Русская армия… Опять, как в Тридцатилетнюю, и в этой Семилетней войне, ставшей самой большой реальностью для молодого Мысливечка, бесчисленные армии топтали чехословацкую землю, проходили по всем ее дорогам, из конца в конец пересекали Прагу, стояли в Праге постоем. Одни, как говорится, «оперировали» в стране, как на «театре военных действий», другие попадали или пересылались сюда и отсюда как военнопленные; третьи бродили дезертирами: англичане и пруссаки с одной стороны; австрийцы, саксонцы, русские, французы, шведы — с другой стороны. Два лагеря, стоявшие друг против друга и дравшиеся «за Силезию», большую, индустриальную, с важным центром Бреславлем.

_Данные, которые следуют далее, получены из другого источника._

Each path is a new rotation, seen through one point. The rows after it are directions, each followed by how far the rotation turns it, in degrees per step (0 if it stays put).
Each turn is a multiple of 5 degrees from 10 to 175, or 0.
Each row of a path follows its step; steps can be skipped.
path 1
step 2: [ 1.26  2.60  2.85 -0.47 -1.43  0.87 -1.50  0.16 -1.20  1.80  0.71  2.28
  1.08 -3.06 -1.85 -1.15 -2.20  1.86  0.31 -0.92 -1.82 -1.82  1.20  0.60
  0.41  1.09 -0.53  0.76  2.52 -0.48  1.04  0.69  1.12 -2.02  0.77  0.73
 -0.09  0.02  1.50 -0.28  0.62 -2.43 -0.33 -1.20  0.12  0.81  1.85  1.55
 -1.07  0.39 -2.90  0.03  0.07 -3.04 -1.02  0.25  1.68 -2.06  0.15 -2.26
  1.09  0.67  3.09 -0.02 -1.49 -2.48  0.21  0.41  0.54 -1.46  1.06  1.26
 -1.40 -1.34]
step 3: [ 0.47 -1.46 -0.45 -1.77 -0.17 -1.33 -1.45  0.49 -0.59  0.11 -1.69 -1.24
  0.47 -0.21  2.08  1.14  0.76  1.05 -1.62  0.37  0.10  0.43 -2.71 -2.18
  1.92 -0.88  0.05  2.79 -1.90 -2.90 -1.99  2.12  0.67 -0.66  0.35  0.20
  1.26 -0.66  3.43  0.06 -1.31  1.87  0.58 -2.55 -2.87  0.36  0.40  1.01
 -0.54  1.32  0.87  1.09  0.61 -1.75 -0.41 -0.09 -0.39  2.29 -0.40  1.52
 -0.13 -0.54  2.12  3.03 -2.06  2.96 -0.06 -2.10  0.97 -0.93  0.17  0.36
  1.06 -0.45]
step 4: [ 1.78  1.45  0.87 -0.32  2.97  0.51 -0.40 -0.73 -1.14  2.15 -0.23  2.84
  0.74  0.97 -1.56 -1.18  0.74 -1.37 -0.45 -1.86 -0.31 -0.87  2.36  0.33
 -2.43 -0.83 -3.06  0.92  0.16 -0.01  0.55 -1.65  1.13 -4.31 -1.71  0.07
 -0.42 -0.60 -0.58 -1.66  0.56  0.64  0.15  1.38  0.87 -1.32 -2.55  0.63
  0.42  1.18 -0.75 -0.38 -0.64  0.49 -3.11  0.19  1.42  0.42 -2.68  1.99
  1.55 -0.36 -0.55  1.93  1.16  0.81 -1.24 -2.45  1.21 -1.23  0.16  0.22
 -1.65 -0.31]
step 6: [-0.85  1.10 -1.48  0.61 -1.08  1.36 -1.17 -2.33 -2.92 -3.30 -1.95 -1.67
  1.82  1.55 -1.87 -0.28  0.66 -0.18 -0.96 -0.31  0.55 -0.07  1.90  0.03
 -3.68 -0.46 -0.35  1.96 -2.17 -1.27  0.25  0.09  0.19  0.96 -2.37  1.92
 -0.56  1.39 -0.42  0.75  1.65 -0.16  0.48  2.55 -0.89 -1.07 -0.64  1.07
  3.18  0.42  1.88 -0.08  0.53 -1.15 -1.42  2.92 -0.31  1.13 -0.43  1.20
 -1.04 -2.07  0.43  0.51 -0.45  1.73  1.38  2.37  0.93  1.09  0.53  0.64
 -0.91 -0.79]
step 10: [ 0.08  1.29 -0.59 -0.32 -0.42  0.84 -0.91 -0.33  2.95  2.05  0.24 -0.83
  0.35 -1.49  1.05 -1.70 -2.76 -1.18 -1.60 -1.07  0.85 -0.88 -1.22  2.57
  0.20  1.68 -2.13 -2.42 -0.69 -0.22  1.61  2.44  2.44  0.15  2.29  0.95
  1.64  1.64 -0.73 -1.66 -0.31 -0.52 -1.29  0.33  0.80  0.73 -0.98  1.19
 -1.04 -0.84 -0.57  0.65 -2.65  0.92 -3.37 -0.06  2.81 -0.07 -0.46  0.37
 -0.89 -1.25 -3.35  0.02  0.42 -0.85 -0.07 -1.87  1.05  0.88  0.06 -2.73
 -0.12  2.33]
step 13: [ 1.82  3.18  0.79  0.18 -0.51  0.61 -0.04  1.55 -2.88  1.73 -1.76  1.50
  1.81 -1.17 -0.30  1.33 -2.25 -1.22  0.26  0.51  2.40 -0.17  1.63 -0.32
  1.46 -1.48  0.17 -0.16  0.71 -0.21  0.03  2.01 -0.31  0.22 -0.21 -0.55
 -0.35 -0.21 -0.25  1.50  1.98 -2.72  0.10 -0.93  0.09  4.10  1.59  0.03
 -1.21 -0.77 -0.79  1.59  0.89  0.99  1.70  1.71  0.24 -0.59 -0.65 -0.95
 -0.51  3.70  0.62 -2.18 -1.25 -0.27  0.21 -1.69  3.12 -0.07 -1.87 -0.79
  1.04  1.79]
step 15: [-0.03  0.77  2.22 -0.02  0.87 -1.48 -1.52 -1.53 -0.78  2.44 -2.80  1.00
  0.77 -1.07  3.02  0.18 -1.66 -3.44 -0.66 -2.10  1.53 -0.12 -0.19 -0.86
  1.78 -1.11  0.02 -1.93 -0.61 -0.03  0.33  1.49  2.72 -0.10 -1.97  0.42
  1.33 -0.31 -2.13  0.53 -0.38  1.43  1.92 -1.15 -0.91 -0.76 -1.00  0.92
 -1.32 -0.24 -3.52 -0.49  0.72  0.63 -2.36 -0.85  0.84  0.43 -1.16 -0.17
  1.72 -2.03  1.17  1.21 -0.04  1.48 -0.38  0.02  3.22 -0.78 -1.42  0.45
 -1.13 -1.15]
step 17: [-0.01  0.51  1.42 -0.57 -0.54 -1.69  1.67 -3.22 -0.88 -1.35 -2.42 -0.18
  0.96  2.74 -1.09  1.01 -0.57  0.40  0.64 -1.07 -1.63  2.46 -1.43  1.02
  1.57  0.65 -2.43  2.40 -2.11  0.71  0.64 -1.40  0.46 -0.87 -3.09  0.56
  2.64  0.57 -1.91  0.45  0.98  0.94  0.06 -0.23 -1.16 -1.90 -2.17 -1.65
  1.61  0.36 -1.42  0.44 -0.37 -0.12 -2.85  0.70 -0.86 -0.03 -0.07 -1.99
 -1.76  0.46  1.72 -0.67 -0.38  0.25  1.91  2.42 -0.89 -2.01  0.39 -0.94
  1.01 -1.23]
step 18: [ 1.14  1.18 -0.12  3.11 -3.16  1.60 -0.92 -0.27  0.27 -0.11 -2.05 -0.48
  2.14  2.55  0.63  3.23 -1.75 -1.18 -1.32 -0.26  0.81  1.52  3.44 -0.21
 -0.48  1.79  1.01  0.58 -0.64 -1.76  0.88 -0.26  1.12 -0.38  2.74 -0.91
 -2.34  1.69 -0.48 -1.56 -0.50 -0.95 -0.39  2.16 -1.04  3.76  0.73  0.81
  1.23  2.09 -0.70  1.05 -1.54  0.63  0.20 -0.15 -0.99 -0.07 -0.37 -0.34
  0.72 -0.89  1.56 -0.30  0.28 -1.20 -0.60 -0.92  1.31 -0.13  0.94  2.06
 -2.06  0.20]
Speeds:
[-0.24 -0.48  0.42 -0.64 -0.41 -0.58 -0.25 -0.09 -0.10 -0.07 -0.35 -0.07
 -0.08  0.04  0.35  0.48  0.65  0.06 -0.16  0.14  0.04  0.16 -0.15  0.25
 -0.12 -0.15  0.29  0.25 -0.72  0.20 -0.29  0.28 -0.34 -0.55 -0.10  0.15
 -0.43 -0.21  0.03 -0.27  0.40  0.42  0.80  0.44  0.02  0.08  0.22  0.79
 -0.01  0.13  0.07  0.32 -0.15 -0.26 -0.09 -0.13  0.00  0.41 -0.10 -0.48
  0.70 -0.21 -0.77 -0.70 -0.13 -0.45  0.38  0.10  0.15  0.05 -0.19 -0.04
 -0.64 -0.13] -> 125
[ 0.24 -0.07  0.16  0.23  0.08  0.61 -0.71 -0.21  0.36 -0.25  0.17  0.29
 -0.16  0.05 -0.62  0.21  0.10  0.02  0.53 -0.28 -0.06 -0.48 -0.08  0.03
 -0.89 -0.04  0.05  0.01 -0.11 -0.21 -0.07 -0.01 -0.03 -0.55  0.08  0.35
  0.35  0.91  0.25 -0.06  0.00 -0.19 -0.30  0.14  0.21  0.17  0.27  0.52
 -0.21  0.21 -0.10 -0.09  0.27 -0.02 -0.43  0.03  0.28 -0.51 -0.67  0.58
 -0.26 -0.60 -0.11 -0.23  0.19 -0.53 -0.11  0.34 -0.38  0.64  0.67 -0.17
 -0.53  0.29] -> 175
[-0.92  0.24  0.34 -0.12  0.34  0.04 -0.16  0.19  0.17 -0.56 -0.10  0.17
 -0.06 -0.22  0.36  0.28  0.09  0.34 -0.09  0.01  0.18  0.14 -0.39 -0.06
  0.13  0.33 -0.10  0.19 -1.18 -0.26  0.09  0.64  0.11  0.44  0.06  0.19
  0.49  0.05 -0.14  0.10  0.20  0.06 -0.24 -0.60  0.11  0.52 -0.11 -0.41
  0.14 -0.30 -0.50 -0.45  0.00  0.45 -0.63 -0.22  0.19  0.04 -0.39  0.48
 -0.06 -0.03 -0.21 -0.13 -0.30  0.63  0.39  0.27 -0.49 -0.38 -0.58 -0.38
  0.15  0.42] -> 155
[ 0.01  0.22  0.11 -0.18  0.33 -0.28 -0.28  0.13  0.20  0.65  0.15 -0.09
 -0.49 -0.32  0.49  0.05 -0.20 -0.30  0.72 -0.16  0.43  0.00  0.24 -0.14
  0.72 -0.36 -0.05 -0.38 -0.36  0.10 -0.14 -0.46 -0.71  0.09  0.70  0.08
  0.09  0.05 -0.42 -0.14 -0.19 -0.23  0.53 -0.05 -0.35 -0.01  0.27 -0.66
  0.04 -0.48  0.35  0.33  0.57 -0.02 -0.45  0.63  0.31 -0.59  0.11  0.14
  0.15  0.07  0.08 -0.18 -0.42 -0.50  0.36  0.22  0.27  0.72 -0.03 -0.45
  0.26 -0.04] -> 25
[-0.21 -0.33  0.17  0.05 -0.44  0.05 -0.33 -0.25  0.34 -0.08 -0.35  0.13
  0.47 -0.26  0.50 -0.52  0.09 -0.20  0.52 -0.26 -0.63 -0.26  0.01 -0.54
  0.32  0.59 -0.09  0.42  0.02 -0.33  0.43 -0.26  0.35  0.22 -0.13 -0.61
  0.14  0.16 -0.51 -0.12  0.44  0.44  0.25 -0.67 -0.05 -0.74  0.05  0.30
 -0.56  0.16 -0.10  0.49 -0.48 -0.01  0.21  0.18  0.45 -0.29  0.25 -0.04
  0.05  0.45 -0.02 -0.32  0.09 -0.32 -0.68  0.41 -0.15 -0.20  0.09 -0.68
  0.04  0.38] -> 145
[-0.43 -0.34 -0.58  0.09 -0.18  0.05 -0.52 -0.18  0.03  0.00 -0.54  0.48
 -0.27  0.19  0.62 -0.13  0.15 -0.27  0.21 -0.30  0.52  0.33 -0.11 -0.21
  0.14  0.22  0.29  0.41  0.01  0.09 -0.56  0.47 -0.20  0.04 -0.33  0.69
 -0.04  0.28 -0.47 -0.53 -0.08  0.18 -0.68  0.70 -0.11 -0.34 -0.06 -0.15
  0.24  0.10  0.05 -0.01  0.14 -0.10  0.29 -0.36  0.00 -0.26  0.29  0.65
  0.35 -0.22  0.30  0.08 -0.20  0.05 -0.21  0.25  0.76 -0.53  0.59  0.65
  0.53  0.18] -> 125
[-0.07  0.08  0.20  0.00 -0.87 -0.72  0.40  0.46 -0.01  0.35  0.18  0.16
 -0.32  0.57  0.00 -0.15  0.24 -0.04 -0.57 -0.31 -0.07  0.31 -0.42 -0.47
  0.65  1.06  0.06  0.17  0.34  0.12 -0.18  0.00  0.14 -0.16  0.31 -0.36
  0.13  0.28  0.31 -0.07 -0.07 -0.74  0.06  0.47 -0.16  0.55 -0.08 -0.32
  0.16 -0.20  0.20 -0.27 -0.08 -0.11 -0.30  0.20  0.55 -0.10 -0.03 -0.29
 -0.31 -0.63 -0.31  0.16  0.46 -0.15 -0.16  0.59 -0.38 -0.23  0.44 -0.10
 -0.16  0.21] -> 40
[ 0.02  0.41  0.50 -0.57 -0.44  0.42  0.30  0.03  0.15  0.53 -0.14 -0.14
  0.15  0.05 -0.27  0.38 -0.08  0.13  0.51  0.23  0.31  0.41  0.33 -0.34
  0.34 -0.54 -0.06  0.14  0.29 -0.08  0.03  0.03  0.48  0.55 -0.06 -0.28
 -0.13  0.41  0.25  0.12 -0.20  0.32 -0.07  0.48 -0.20 -0.11  0.32 -0.16
  0.14 -0.19 -0.20  0.01 -0.37  0.19  0.80 -0.03  0.10  0.62 -0.35  0.69
  0.01 -0.27 -0.69  0.06 -0.99  0.58 -0.24  0.22  0.04  0.19  0.54 -0.46
 -0.41 -0.08] -> 145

Удивительно началась эта война, о которой тоже исписывались целые тома. Фридрих II Прусский утверждал, что начали ее Франция, Россия и Австрия. Обширный союз против Фридриха II утверждал, что это его милитаризм, его прусская заносчивость, его приготовления к войне и агрессии послужили началом.
Подобно классическим войнам античного мира, разбойничья, длившаяся семь лет, борьба хищных страстей несколько десятков правителей и генералов могла бы послужить отличным примером порочного существа войны и ее приемов, очень похожих на нынешние. Подкуп дипломатов и тайные донесения о тайных сговорах вражеских стран; действия генералов в ущерб или против планов собственных правительств; симпатии и антипатии царей и королей, резко определявшие и ломавшие эту правительственную политику; сговоры властей над головами народа, расплачивающегося городами, местностями, иногда целыми странами, словно не стоят города и страны на своей земле и не наполнены живущими в них людьми и нациями, а легко, как фишки, подбрасываются на ладони игрока. За год до начала войны Австрия выторговывает (или хочет выторговать) у Испании Парму и Пьяченцу, предлагая за них кусок Нидерландов; через год после ее начала та же Австрия уступает те же Нидерланды Франции, а Испании отламывает Бельгию с Люксембургом. На шестой год войны, в целой цепи соглашений, союзов, договоров, над головами народа происходит еще одно семейное соглашение, так и вошедшее в историю под названием «фамильного пакта», — Бурбоны французские и Бурбоны испанские договариваются держаться по-братски, уважая «узы крови».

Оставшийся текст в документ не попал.